FICO scores are used by 90% of top lenders in the U.S. before making credit approvals. This means if you have ever taken out a credit card or mortgage, the lender has likely looked at your FICO score. 

How is a FICO® score calculated?

FICO scores work in the same way as other credit scoring methods and assess several different financial aspects while calculating a score. 

However, there is no one-size-fits-all when it comes to FICO scores. As FICO scores come from one of the three main credit bureaus (Equifax®, Experian® and TransUnion®), you could have slightly different scores. 

FICO also has different variations of its basic scoring model which are tailored for specific types of lenders. For example, you could have a tailored score for mortgage providers or auto loans. This means that you could even have different FICO scores when using the same credit bureau. 

How is a FICO® score different from a VantageScore®?

FICO and VantageScore both provide widely-used credit reports to determine risk for lenders. However, they differ in the way they calculate these scores. FICO offers a bureau-specific score from either TransUnion, Experian or Equifax. This means each one could produce a separate score. 

VantageScore uses a single tri-bureau model which combines reports from each of the three credit bureaus. VantageScore was jointly developed by the credit bureaus themselves so all the data is combined for one score. 

What factors affect a FICO score?

FICO breaks the score down into five categories and assigns each a percentage. The percentage shows how important each category is in determining the FICO score. 

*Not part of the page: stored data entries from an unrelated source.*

Below are the code and all the weights of a small trained network. Each question names an input and a class and asks about switching units off, where a switched-off unit gives its printed mean instead of its output.

import numpy as np


def w(rows, s, z=0):
    codes = np.array(rows[::2]) - 128.0
    scale = np.full(codes.shape[1], s)
    scale[-1] = z or s
    return codes * scale


def norm(h):
    return h / np.sqrt((h * h).mean(-1, keepdims=True) + 1e-5)


def f(y):
    return y / 2 * (1 + np.tanh(0.7978845608 * (y + 0.044715 * y**3)))


def log_softmax(a):
    a = a - a.max(-1, keepdims=True)
    return a - np.log(np.exp(a).sum(-1, keepdims=True))


def net(x, mask):
    res = np.array(x, float).reshape(1, 3) / 4 @ E
    u = 0
    for l in range(3):
        y = f(norm(res) @ A[l][:, :-1].T + A[l][:, -1])
        res = res + np.where(mask[u : u + 5], y, B[l][:, -1]) @ B[l][:, :-1]
        u += 5
    return log_softmax(norm(res)[-1] @ U[:, :-1].T + U[:, -1])


A, B = {}, {}
E = w([
[178,150,100,127,109,185,8,81,158],'x0',
[185,157,146,150,58,43,117,226,255],'x1',
[98,170,153,137,96,139,124,126,80],'x2',
],0.0088)
A[0] = w([
[72,110,48,125,163,201,223,173,15,143],'L0N0',
[164,216,173,179,167,91,150,145,174,84],'L0N1',
[219,140,224,212,178,98,28,62,36,172],'L0N2',
[193,137,25,86,147,105,12,87,2,4],'L0N3',
[89,73,230,200,137,176,103,160,108,24],'L0N4',
],0.0046,0.0016)
B[0] = w([
[210,91,42,208,62,60,184,153,147,254],'L0N0',
[132,77,184,115,136,93,23,162,158,157],'L0N1',
[153,34,109,156,128,87,102,77,252,181],'L0N2',
[106,178,205,63,207,254,126,154,242,197],'L0N3',
[90,19,64,117,201,167,131,127,191,121],'L0N4',
],0.0073,0.0045)
A[1] = w([
[88,101,15,117,126,62,228,67,87,2],'L1N0',
[74,137,196,115,150,17,140,131,177,16],'L1N1',
[104,104,133,134,185,207,62,57,117,30],'L1N2',
[46,47,92,75,151,135,238,41,100,17],'L1N3',
[170,253,100,99,155,94,63,99,172,185],'L1N4',
],0.0066,0.00078)
B[1] = w([
[165,32,219,152,255,199,79,175,121,253],'L1N0',
[62,192,81,95,105,200,188,182,179,193],'L1N1',
[175,233,27,165,129,25,228,56,124,216],'L1N2',
[120,77,121,114,35,140,59,177,111,238],'L1N3',
[67,48,209,218,86,120,93,160,36,200],'L1N4',
],0.0081,0.0058)
A[2] = w([
[149,133,168,188,226,156,211,61,164,183],'L2N0',
[113,114,209,107,91,27,170,158,139,246],'L2N1',
[21,108,170,182,194,158,157,64,126,151],'L2N2',
[21,183,63,51,129,65,191,199,140,205],'L2N3',
[118,253,148,64,165,72,250,221,177,69],'L2N4',
],0.0066,0.0013)
B[2] = w([
[145,116,120,70,100,137,124,57,18,209],'L2N0',
[187,150,152,174,166,133,92,50,123,224],'L2N1',
[154,44,68,51,142,59,130,161,146,152],'L2N2',
[98,68,208,84,137,110,247,2,131,219],'L2N3',
[17,120,180,56,167,183,191,87,143,254],'L2N4',
],0.0093,0.0049)
U = w([
[164,16,152,153,192,161,159,172,69,183],'0',
[90,154,119,119,173,111,120,146,114,15],'1',
[168,146,60,133,156,129,133,2,106,205],'2',
[114,170,108,110,152,121,143,162,117,19],'3',
[101,156,116,80,130,139,127,136,132,16],'4',
[60,106,228,96,163,144,224,106,167,194],'5',
[118,177,112,124,150,133,153,155,120,2],'6',
[161,140,190,219,107,101,71,156,170,225],'7',
],0.014,0.0036)

Each question gives the input, the list of numbers given to net, and the class t.
The units are the neurons (one row each of A and B). Each row of codes is followed by its name. A weight is (code - 128) times the scale printed after its matrix; where a second scale follows, it is the last column's (A, B and U).
mask holds one flag per neuron, layer by layer. A switched-off neuron (its flag False) gives its mean, the last column of its row in B, instead of its output. The means were averaged over made-up inputs and are rounded, as every weight is.
A unit's drop is (log p(t) with every unit on - log p(t) with that unit switched off) / (log p(t) with every unit on - log p(t) with every unit switched off).
top k neurons: the k neurons with the biggest drops, biggest first
drop when u is switched off: that unit's drop, to one decimal
input [0,5,-8], class 5: top 3 neurons -> [L1N0; L1N1; L1N3]
input [-2,-1,8], class 0: top neuron -> [L1N0]
input [0,7,-7], class 5: top 3 neurons -> [L1N1; L1N0; L1N3]
input [-1,-8,5], class 0: top 2 neurons -> [L0N0; L1N0]
input [2,0,-6], class 2: top 3 neurons -> [L1N3; L0N0; L1N0]
input [-6,0,8], class 0: top 2 neurons -> [L1N0; L0N3]
input [0,6,-3], class 5: top 3 neurons -> [L1N1; L1N0; L1N3]
input [1,3,6], class 7: top 3 neurons -> [L1N2; L2N4; L1N4]
input [1,-1,1], class 2: top 3 neurons -> [L1N1; L0N2; L2N0]
input [-1,7,3], class 5: drop when L1N1 is switched off -> 0.4
input [2,1,-3], class 7: drop when L2N3 is switched off -> 0.1
input [-2,-3,6], class 0: drop when L2N4 is switched off -> 0.0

  • Payment history (35%): FICO looks at whether you have paid debts on time as late payments can lower your score. This is the most important factor in a FICO score as it’s the closest indication of payment behavior in the future.
  • Amounts owed (30%): The second most important aspect is how much you owe in existing debt. Having some debt already isn’t necessarily a bad thing, but FICO still looks at how much available credit you’re using. A high credit utilization rate could mean you are over-reliant on credit and are struggling to pay it off. 
  • Length of credit history (15%): FICO scores also look at how long you have had credit accounts, including the age of your oldest account. Having a longer credit history generally helps to increase your FICO score. However, you won’t necessarily have a low score if you’re new to credit. 
  • Credit mix (10%): FICO scores look at whether you have a mix of different credit types. For example, having a mix of credit cards, personal loans, mortgages or auto loans can help your score. 
  • New credit (10%): If you have opened several new credit accounts in a short space of time, this can ring alarm bells for lenders. This means that your FICO score could show you are at greater risk of defaulting. Having too much new credit (especially if you don’t have much credit history) appears risky to lenders. 

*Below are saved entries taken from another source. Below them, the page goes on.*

cols: L H M S X R K
[-42  58 -43  62  26  60 -62] : C
[ 66 -31  28 -97 -42  -4   6] : E
[ 55 -21  13 -60 -29 -24  31] : G
[  76   -2    2 -105  -52   22  -25] : T
[-63  92 -74  95  27  72 -88] : U
[-50   8  -5  67  27 -30  21] : F
[-30 -47  43  20  18 -70  65] : V
col: [66 55] : L
col: [27 27 18] : X

cols: fuvuv Tudet gekiv Dugaz masut
[-25 -51  35  84 -83] : W
[ -39 -103  -36   98   96] : B
[-87  58   0 -87 -58] : Z
[-93  56 -78  77  59] : A
[ 29  62  99 -16  65] : J
[-96 -59 -60  11 -44] : Q
[58 58  9 35 88] : P
where: [-58] : Z, 5
has: [58 10] : no

cols: zino muvo savu luner
[ 19 -31   3  15]  funel
[-18  30  -3  -5]  Dalam
[-18  30  85  93]  Gule
[-18  55  -3  55]  boz
[ 14 -75  27  27]  mezu
col: [-3 85 -3 27] : savu
dup mezu:  : [27]
has: [ 30 -18] : no
dup boz:  : [55]
find: [-18  55  -3  55] : boz

cols: suv nube roto Lebi
[ 51 -92 102  12] : N
[-84  65  64 -11] : D
[-34  66 101  -7] : Y
where: [66] : Y, 2
has: [65 64] : yes
where: [101] : Y, 3
has: [-92 102  12] : yes
col: [ 51 -84] : suv

cols: Bor fol zuka Zan
[ -29    5 -119  -88] = Kide
[-20   2 -14 -58] = vare
[20 21 21 21] = Meka
[ -41    7   -7 -118] = Tuve
[18 -3  0 55] = dul
dup Meka:  : [21]
where: [-118] : Tuve, 4
where: [5] : Kide, 2
col: [ -88  -58   21 -118] : Zan
has: [ -88 -119    5  -29] : no
where: [7] : Tuve, 2

cols: Pemi kip valos nokib Ler
[ 20  45 -36  69   0] = zare
[-34 -51 -18  23  -1] = topo
[-59 -84  33 -88  24] = lapo
col: [-18  33] : valos
col: [-34 -59] : Pemi
where: [24] : lapo, 5
col: [ 20 -34] : Pemi

cols: tudi vagu keda tugub vol roda
[-60  94 -18 -79  74  51]  guk
[-60  94 -18 -79 -16  51]  figir
[ 11 -10   4   8  -8  -6]  zag
[29  0 17 26  3  5]  kifuv
[-32  12 -32 -20  12  10]  Tet
[ 85  85  -5 -70  65  43]  Gon
[ -1 -10   4  -3 -10  -9]  zef
col: [-79 -79   8  26 -20] : tugub
has: [-70  -5] : no
has: [-10   4  -3 -10  -9] : yes
has: [-61  94 -18 -79] : no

What makes a good FICO score?

The FICO model provides a score between 300 and 850. Anything between 800-850 is considered Exceptional. Scores between 740 and 799 are Very Good, those between 670 and 739 are Good and 580-669 is Fair. Anything under that is considered Very Poor. 

According to Experian, 67% of Americans have a Good FICO score or better. 

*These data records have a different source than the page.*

Here is a tiny trained network, its code and every weight. The questions are about switching its units off for an input and a class, where a switched-off unit gives its printed mean instead of its output.

import numpy as np


def w(rows, s, z=0):
    codes = np.array(rows[::2]) - 128.0
    scale = np.full(codes.shape[1], s)
    scale[-1] = z or s
    return codes * scale


def f(y):
    return np.maximum(y, 0)


def log_softmax(a):
    a = a - a.max(-1, keepdims=True)
    return a - np.log(np.exp(a).sum(-1, keepdims=True))


def net(x, mask):
    res = np.array(x, float).reshape(1, 6) / 4 @ E
    y = f(res @ A[0][:, :-1].T + A[0][:, -1])
    res = res + np.where(mask, y, B[0][:, -1]) @ B[0][:, :-1]
    return log_softmax(res[-1] @ U[:, :-1].T + U[:, -1])


A, B = {}, {}
E = w([
[255,172,142],'x0',
[127,125,131],'x1',
[126,129,126],'x2',
[129,127,126],'x3',
[145,57,243],'x4',
[95,216,198],'x5',
],0.009)
A[0] = w([
[117,73,107,127],'n0',
[71,142,148,149],'n1',
[162,88,92,85],'n2',
[94,155,162,74],'n3',
[37,80,130,109],'n4',
[100,156,30,125],'n5',
[117,138,166,125],'n6',
[10,141,125,119],'n7',
[180,101,86,146],'n8',
[37,86,142,78],'n9',
[89,231,126,141],'n10',
[168,90,212,77],'n11',
[231,188,138,53],'n12',
[139,73,174,60],'n13',
[127,107,145,92],'n14',
[149,83,67,66],'n15',
[173,111,195,157],'n16',
[165,145,141,103],'n17',
[169,141,129,243],'n18',
[137,228,237,138],'n19',
[112,174,70,45],'n20',
[103,137,147,115],'n21',
[156,46,97,97],'n22',
[102,101,116,122],'n23',
[32,126,93,92],'n24',
[96,183,157,53],'n25',
[164,94,160,146],'n26',
[80,112,124,2],'n27',
[128,199,29,47],'n28',
[177,55,114,109],'n29',
[146,77,101,82],'n30',
[123,37,186,110],'n31',
[172,78,67,95],'n32',
[48,115,114,64],'n33',
[176,144,146,77],'n34',
[99,201,203,40],'n35',
[54,116,125,76],'n36',
[148,91,95,90],'n37',
[86,72,218,117],'n38',
],0.012,0.0077)
B[0] = w([
[66,87,161,188],'n0',
[127,82,99,182],'n1',
[123,114,182,173],'n2',
[124,91,157,146],'n3',
[214,102,97,218],'n4',
[102,222,134,249],'n5',
[101,127,126,158],'n6',
[188,102,103,224],'n7',
[72,97,160,215],'n8',
[217,124,127,200],'n9',
[56,98,161,212],'n10',
[141,204,120,201],'n11',
[254,50,108,216],'n12',
[139,218,127,168],'n13',
[127,160,111,139],'n14',
[95,143,190,184],'n15',
[108,170,77,218],'n16',
[190,109,108,159],'n17',
[126,81,34,255],'n18',
[75,72,157,246],'n19',
[141,179,163,171],'n20',
[111,111,125,145],'n21',
[100,105,206,203],'n22',
[144,124,97,166],'n23',
[169,104,111,209],'n24',
[115,123,195,147],'n25',
[91,183,86,193],'n26',
[208,109,125,136],'n27',
[135,222,187,225],'n28',
[96,86,157,201],'n29',
[118,115,172,167],'n30',
[123,216,118,219],'n31',
[98,119,202,208],'n32',
[166,120,133,179],'n33',
[189,97,114,159],'n34',
[121,82,207,171],'n35',
[197,107,146,175],'n36',
[114,121,193,166],'n37',
[116,222,91,224],'n38',
],0.0075,0.0076)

How to monitor your FICO score?

Some banks provide a free FICO score on your credit card statement. For example, Citibank and Bank of America both do this monthly. 

Alternatively, you can also pay for a FICO score if you can’t get a free one or want a different type of score. For a one-time report, you can head to the myFICO website and get a 1 bureau credit report for $19.95. To see your report at all three credit bureaus, it’s $59.85. 

myFICO also offers monthly subscription models for those who wish to keep a close eye on the credit report.